Accordingly, before the combustion heat is transmitted to the cooking container P sufficiently, the combustion gas is discharged to the outside, and there is a limitation in improvement of heating efficiency.
In the trivet of the Japanese Utility Model Application Laid-Open No. H02-140210, the cooking container is put on the protrusion arranged in the partition wall, the combustion gas route between the bottom surface of the cooking container and the trivet ring is not separated but interconnected at the upper portion. Therefore, the combustion gas (including the flame) of the burner does not circulate but just flows in the emission direction at the bottom surface of the cooking container.
Further, in the burner of the Japanese Patent Application Laid-Open No. 2003-166718, the jetting direction of the combustion gas is inclined and the trivet claws are formed so as to be inclined in the same direction. Accordingly, the combustion gas just flows diagonally to the emission direction, and the combustion gas does not sufficiently contact with the cooking container.
Namely, in any of these burners, the combustion gas flows under the cooking container in laminar flow state to the outside.
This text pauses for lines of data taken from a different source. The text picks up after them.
Each row of a before or after table is a point. The points were changed in one or more steps. Then noise was added and the rows were shuffled. The steps act on columns, c1 being the first. Name the steps. A step turns or swaps two columns, mirrors them in a line or flattens them onto one, adds a multiple of one to another, or multiplies or shifts one. Angles are multiples of 10 degrees, from the lower column toward the higher: turns from -170 to 170, lines from 10 to 170 but not 90. Use the fewest steps. Two steps may share a column if one is a turn and the other turns, adds or multiplies; they go together, in the order done. Otherwise the lowest column goes first.
In the rows, 128 means zero.

Before, 9 rows:
[[143 174  60]
 [149  97 173]
 [163 119 159]
 [121 108 148]
 [140 135 104]
 [134 128  76]
 [141 144 105]
 [128 140 141]
 [110 105 122]]
After, 9 rows:
[[140 130 101]
 [134 101  83]
 [129 145 133]
 [121 122 156]
 [111 105 134]
 [163 135 160]
 [143 133  46]
 [149 124 182]
 [139 122 104]]
Steps: turn c2 and c3 by -30 degrees

Before, 8 rows:
[[148 129 132 169]
 [ 82 107  76 121]
 [101 110  77 131]
 [ 98 133 106 112]
 [169 140  91 152]
 [186 133 143 152]
 [115  89 151  97]
 [116  76 140 104]]
After, 8 rows:
[[126 133 107 113]
 [127 109  76 129]
 [129 140  90 151]
 [127 108  74 119]
 [125  90 152  99]
 [130 135 146 154]
 [126  77 140 102]
 [128 129 135 172]]
Steps: multiply c1 by 0

Before, 12 rows:
[[124 139  88 124 109 116]
 [107  92 147 141 121  96]
 [166 111 174 175 142  83]
 [133 142 126 138 158 122]
 [151 132 121 143 153 119]
 [102 115 100 113 109 113]
 [109 134 118 129 100 142]
 [120 132 129 113 103 130]
 [172 107 125 143 161 129]
 [114 125 101 109  96 135]
 [110 106 126 147 145  98]
 [154 132 124 188 150 134]]
After (12 x 6):
[[107  94 147 155 122  96]
 [172 107 124 157 162 128]
 [155 132 125 248 150 134]
 [166 111 175 223 144  83]
 [133 142 126 146 158 123]
 [102 114 100  98 109 112]
 [114 125 102  91  95 134]
 [108 134 117 130 100 140]
 [124 139  88 121 110 118]
 [110 106 125 166 144  98]
 [119 132 128  98 101 129]
 [150 133 122 159 152 117]]
Steps: multiply c4 by 2

Before, 10 rows:
[[162 121 117 132 132 141 142 121]
 [128 141 140  82 119 134 153 112]
 [133 122 129 153 125 178 157 122]
 [110 126 148 122 115  99 147 122]
 [129 135  77 138 151 103 104 118]
 [125 169 118 165 184 134 100  94]
 [155 155 112 134 104 154 171  99]
 [128 177  77 153 151 134  91 140]
 [141 168 119 150 157 144 158 143]
 [118 120 121 110 124 142 182 105]]
After, 10 rows:
[[232 120 117 132 131 142 191 120]
 [210 156 113 133 104 153 222  98]
 [ 75 126 150 120 114 100 198 121]
 [145 121 129 153 127 178 208 123]
 [120 169 118 166 183 135 150  95]
 [128 141 141  84 118 134 203 113]
 [131 135  76 137 149 101 154 119]
 [ 97 120 121 109 124 141 234 104]
 [167 169 120 150 157 144 208 145]
 [128 176  78 154 151 134 140 140]]
Steps: multiply c1 by 3; shift c7 by 50

Before (10 x 11):
[[ 97 155 115 126 151  98 131 131 101  97 128]
 [149 122 169  98 141 135 106 119 128 170  92]
 [ 83 181  76  90 133 142 127 119  97 164 132]
 [125  95 158 116 110 121 111 121  90 154 169]
 [132 118  76 158 116 135 139 112 118 105 115]
 [ 78  79  62 134 137 121 129 137 114  83 112]
 [124 133 127 134 133 156 157  71 101 142 151]
 [ 69 148 132 145 116  99 142 121 121 112 131]
 [155 119  74 146 136 113 179  60 150 123 118]
 [113 138 144 138 154 139 133 143 131 137 195]]
After (10 x 11):
[[131 117  78 158 117 134 141 110 139 107 113]
 [126 132 130 147 133 157 158  73 109 138 151]
 [149 122 171 107 140 132 107 119 111 171  91]
 [154 119  73 129 135 110 181  61 157 124 116]
 [125  99 160 144 106 120 112 119  94 153 168]
 [ 69 149 132 145 116 101 145 119 132 110 129]
 [ 94 154 114 144 148  97 130 129 105  98 129]
 [ 84 180  73 120 131 140 128 120  77 164 133]
 [115 140 141 134 153 141 132 145 135 141 195]
 [ 78  78  63 142 142 124 128 138 120  83 113]]
Steps: turn c4 and c9 by 40 degrees

Before (8 x 12):
[[111  92  99  93 128  98 143  69 128 151 126 172]
 [112 125 137 124 139 117 139 136 177 127  96 152]
 [144 155 156 158  92  87  87 142 147  70 119  92]
 [160 182 182 164 102 115  93 105 135 103 125 107]
 [ 94 162 106 141 136  97 164 116 112 155 170 153]
 [118 128 106  93 166 109 182  85  94 125 147 159]
 [152 118 157 150 101 130 116 172 149 130 128 116]
 [ 90 136 104  84 133 141 131 101 132 131 133 140]]
After, 8 rows:
[[ 68 121 102  87 133 138 142 102 130 133 123 140]
 [ 90 161 103  92 128  92 140  68 116 150 135 166]
 [ 89 126 138 121 138 113 133 136 171 151 161 151]
 [ 73 103 105 128 134  93 127 115 101 145  81 148]
 [ 98 132 107  80 166 103 143  87  97 108 111 156]
 [133 139 155 149 103 132 120 173 147 142 126 118]
 [121 102 157 168  94  94 113 141 174  88 135  85]
 [139  75 184 172 102 119 112 104 148 111 122 105]]
Steps: shift c1 by -20; turn c2 and c11 by -170 degrees; flatten c4 and c7 onto the line at 160 degrees; turn c6 and c12 by 10 degrees; turn c9 and c10 by 30 degrees

Before, 9 rows:
[[207 134 120 154 144 157 129  90 124 151 121 133 144 120]
 [111 130 147 153 136 107 144 138 163 122 157 148 137  95]
 [ 82 160 151 152 147 112 141 137 135  94 148  97 134  83]
 [168  91 100 119 150 105 187 107 170 137 118 120  97 107]
 [ 99 189 148 168 154 127 135 181 120 119 166 115 126 113]
 [104 111 123 145 149 118 136 149 125  93 153 124 131 115]
 [131 117 105 149 115  93 190 103 159 120 135 126 128 129]
 [196 160 128 180 156 159 117 106 131 109 109 153 113 122]
 [173  81 143 134 116 114 205 111 179 126  99 125 141 135]]
After:
[[ 97  72 150  85 156 106 136 182 121 120 164 113 124 114]
 [195 106 127  64 157 116 118 104 133 109 110 153 113 123]
 [167 156 100 162 151 111 190 108 169 137 119 120  95 105]
 [130 126 103 140 115  88 192 102 157 122 132 124 127 130]
 [175 167 144 149 118 105 202 109 178 127  96 123 140 136]
 [111 119 144 126 133  98 145 139 165 122 156 149 135  96]
 [207 130 119  88 145 126 127  91 123 151 120 135 139 122]
 [ 84  96 146 114 145 106 142 133 136  95 150  96 136  85]
 [100 143 123 130 148 103 136 147 128  91 152 123 130 115]]
Steps: turn c2 and c6 by -160 degrees; turn c4 and c6 by -130 degrees

Before (8 x 20):
[[194 116 135 124 135 147 147 103  95 114 143 110 123 126 117 159 126 156
  166 181]
 [104 151 126 135  93  95 144 141 148 144 143 106 118  75 104  81  49 133
  104 108]
 [105 106 129  90 122 135 100 186 120 182 127 122 137  98 102 151  73 120
  111  97]
 [141 114 160 140 157 138 151  99  78 102 116 112 114 169 130 151 120 177
  149 173]
 [156 142 154  82  91 110 111  94 154 172 149 168 163  99 155 101 140 152
  159 139]
 [137 168 112 144 156 110 149 134 119  98 145 111 112 154 110 107 110 145
  141 131]
 [176 124 164 123 155 163 138 111  87 132 114 122 170 114 132 151 143 160
  143 137]
 [ 92 117 136  89 109 131 108 164 150 140 123 103 152 101 104 109  75  81
   99 114]]
After:
[[103 137 128 141  90  97 148 119 152 105 142 106 115  72 107 180  49 132
  103 122]
 [ 81 110 154  97  87 109 114 130 152 114 147 167 166  97 153 110 139 153
  159  83]
 [184 106 128  85 123 138 100 148 121  72 128 118 139 100  99 160  73 117
  110  92]
 [111 121 135 122 141 145 148 161  95 180 141 109 126 121 119  62 123 156
  166 113]
 [110 145 109 155 156 112 145 136 117 142 143 110 114 154 109 138 108 147
  141 156]
 [118 127 168 121 154 162 136 155  87 136 111 122 170 115 132  79 144 160
  143 121]
 [126 130 159 130 156 141 153 121  79 174 118 114 108 167 128  90 117 178
  148 127]
 [143 108 136  93 106 131 108 123 151 112 119 100 152 102 102 176  78  82
  101 124]]
Steps: turn c1 and c8 by 50 degrees; turn c1 and c16 by -130 degrees; flatten c2 and c4 onto the line at 60 degrees; turn c10 and c20 by -120 degrees

Before (9 x 24):
[[101 113 129 116 152  95 113 116 121 158 197 176 163 101  94 166 102  90
  107 116 167 107 177  92]
 [135  83 140 145 165 160  62 129  92 110 140 157 147 103  76 241 137  87
  164 174 154 133 119 131]
 [156  83 123 184 134 143 106 114  70 114 121 156 123 134  84 197 155  85
  144 188 139 169 142 160]
 [161 157 135 112 138 140 141 177 170 129 119 145 104 122 123 147 131 116
  157 130 133 112 103 127]
 [123 148 126 105 149 149 139 150 114 142 126 126 138 122 138 150 116 149
  142 134 119 107 137 127]
 [105 163 125 118 128 139 146 127 115 143 140 117  99  65 128 153 137 163
  113 106 143 102 107 112]
 [112 147 107  97 134 126 159 110 155 144 111 148 125 110 144 124 167 147
  185 138 147 121 120 151]
 [200 139 111 117 128 107 175 105 137 168 116 107 111  93 117 158  82 127
  134 121 131 136 125 133]
 [142 160 142 101 145 131 180 110 137 141 122 101  93 106 103 135 119 134
  125 157 119  91 130 131]]
After, 9 rows:
[[ 98 112 128 117 152  96 112 115 120 169 196 177 162 101  94 165 182  90
  108 116 168 108 128  92]
 [118 149 126 105 149 148 140 150 115 142 126 127 134 123 140 150 140 150
  143 134 120 105 121 126]
 [161 162 127 119 127 138 147 126 115 148 140 116 145  66 129 152 104 162
  112 105 142 102 126 113]
 [133 147 107  96 133 126 159 110 154 138 112 149 145 110 143 124 101 146
  184 138 146 122 160 151]
 [145 157 136 111 138 141 141 177 171 130 118 145  91 122 124 147 104 115
  158 130 134 112 118 127]
 [133 139 111 117 129 108 176 105 136 166 117 109  55  93 117 157 150 127
  134 121 132 135  86 134]
 [128  85 122 183 135 142 105 115  69 105 121 156  98 133  84 196 126  85
  144 190 141 170 158 160]
 [109  83 140 144 165 159  64 128  90 109 139 157 124 103  77 241 115  87
  164 175 154 132 132 131]
 [160 160 142 101 144 132 182 109 136 139 123 101 107 106 103 133 134 134
  126 157 118  90 121 131]]
Steps: mirror c1 and c13 in the line at 130 degrees; add -0.3 times c24 to c10; mirror c17 and c23 in the line at 60 degrees

Before (10 x 32):
[[124 123 146 106 152 149 131 129 129 144 185 122 134 121 135 141 149 151
  141  91 123 121 159 137 144 137 114 126 164 128 162  99]
 [105 126 144 132 149 126 128 157  90 152 130  80 139 152 119 141  94 116
  137  92 145 101 123 143 157  69 117 110 129  96 155 151]
 [137 102 143 109 129 139 131 138  79 151 127 116 151 120 185 128 161 154
  142 112 147  90 137 146 129 128 180 106 123 113 156 102]
 [100 117 145 114  48 137 132 148  78 100 126 124 143 126 121 125 114 135
  132 115 135  98 212 166 139 130 114 130 164  89 160 164]
 [135 156 141 123 168 225 132 143 119 146 170 134 118 123 123 143  93  91
  144 115 149 121 112 142  48  67 103 112 122 102 114 103]
 [125 107 141 130 118 140  61 136  79 147 135 133 117 121 127 125 116 151
  146  95 143  93 120 146 159 137 111 132 183 142 153 150]
 [128 140 143 122 100 132  71 201  81  94 126  26 118 141 166 125 129  80
   95 111 148  90 130 146 118 114 157 137 131 170 109 145]
 [124 104 121  59 169 147 136 131 125 137 128 130 130 116 118  77 110 135
  107  82 148 138 123 155 144 117 117 115 132  95 136 129]
 [ 70 134 137 122 145 131 116 158 165 124 130 115 165 143 167 143 155 141
  139 112 134 142 147 139 105  88 118 104 123 199 144  99]
 [130 119 151 120 155 153 109 161 107 143 127 129 177 114 130 137 113 110
  146  80 124  92 114 140 149  91 178 130 137  89 159  98]]
After:
[[126 122 120 106 153 149 131 128 129 142 159 109 135 122 136 142 145 173
  142 149 125 122 186 121 144 159 114 126 164 134 159  99]
 [129 120 110 119 155 153 108 162 108 143 116 115 176 113 129 135 114  92
  144 108 123  92 129 145 151 186 178 131 137 165 160  98]
 [107 125 147 129 150 125 131 158  90 154 122  81 139 153 118 139  93 105
  137  84 145 100 130 136 154 181 119 112 128 164 155 150]
 [136 102 127 109 128 136 131 137  78 150 138 109 152 120 185 128 159 179
  142 132 146  89 125 127 131 143 178 105 121 153 155 101]
 [134 155 113 124 169 222 131 142 119 146 113 128 117 122 125 144  93  52
  144  78 151 121 170 135  50 162 101 110 122 160 113 104]
 [129 139 183 121 100 130  71 201  83  93 130  42 119 141 166 127 127  33
   95 120 147  91 124  89 118 146 158 138 129 106 109 144]
 [ 70 132 131 124 145 130 117 158 164 124 146 112 162 143 165 142 157 154
  138  95 133 141 131  75 106 160 120 105 122  81 142 101]
 [101 119 116 116  51 137 129 148  79  97 213 114 144 127 122 126 116 140
  130 132 136  98 128 126 138 137 115 130 164 181 160 162]
 [125 101 131  61 168 146 137 130 124 137 124 135 130 117 116  78 110 144
  107 133 150 140 129 130 145 176 116 115 133 169 136 129]
 [124 104 117 129 121 140  59 138  78 148 120 123 119 121 129 128 115 174
  147 149 141  93 134 105 161 156 110 131 184 128 154 150]]
Steps: mirror c3 and c12 in the line at 110 degrees; swap c11 and c23; multiply c18 by 2; turn c20 and c26 by -110 degrees; turn c24 and c30 by 140 degrees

In this case, on the bottom surface of the cooking container, a heat transmission border film of a thin air layer is formed, and which works as a heat insulation layer. Thus, the heat transmission of the combustion gas to the cooking container has not been achieved.
As a result, it has been impossible to obtain high heating efficiency.
Accordingly, the object of the present invention is to solve the above problems with the prior art, and to eliminate energy loss arising from the trivet structure and the kinds of burners and obtain high heating efficiency.